What this means for leading data teams

If context is necessary but not sufficient, the work is making the context stick. Four mechanisms turn it from a passive artifact into an active constraint. They close the gap between "the agent has access to the right definition" and "the agent's answer reflects that definition." Any production data agent stack worth evaluating needs all four.
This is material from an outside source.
(in the rows, 128 means zero)
Known rows, with every step that occurs
reviv > gobulu > pidu > melif: [187 127 160 117 134 172 155 102 128 115 130 131 153  77 125  92 115 165
 122  93 176 123 135 126 142]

Contextually aware SQL compilation

A SQL compilation layer that understands warehouse structure and business definitions. It flags misaligned queries in the same spirit that a code compiler flags undefined variables or invalid types.

Semantic and policy graph

Metric definitions, ownership, exclusions, and approved logic are represented as operational context rather than as loose prose stuffed into a prompt. That turns semantic drift into something the agent can detect and correct.

Post-execution validation

After execution, the system evaluates outputs across multiple statistical and structural dimensions. It checks for impossible values, denominator drift, discontinuities, and other signatures that the query or the underlying data may be wrong.

Tracked and versioned calculations

Every calculation the agent makes is tracked, versioned, and available to rerun as the analysis develops. That gives the system a reproducibility loop and lets it catch its own inconsistencies before the answer is delivered.

Buying or building one or two of these and skipping the others produces a system that fails in fewer places but in the same ways. The four reinforce each other: pre-execution checks catch what the semantic graph specifies; post-execution checks catch what still slips through; versioning makes the whole loop reproducible and auditable.

Bottom line

Same context. Same model. Different answers. What decides which answer you get is the system between the model and the warehouse — whether it enforces the semantic layer's definitions, challenges the agent's outputs, and replays the analytical path. The gap won't close until the system around it does the work the model is free to skip.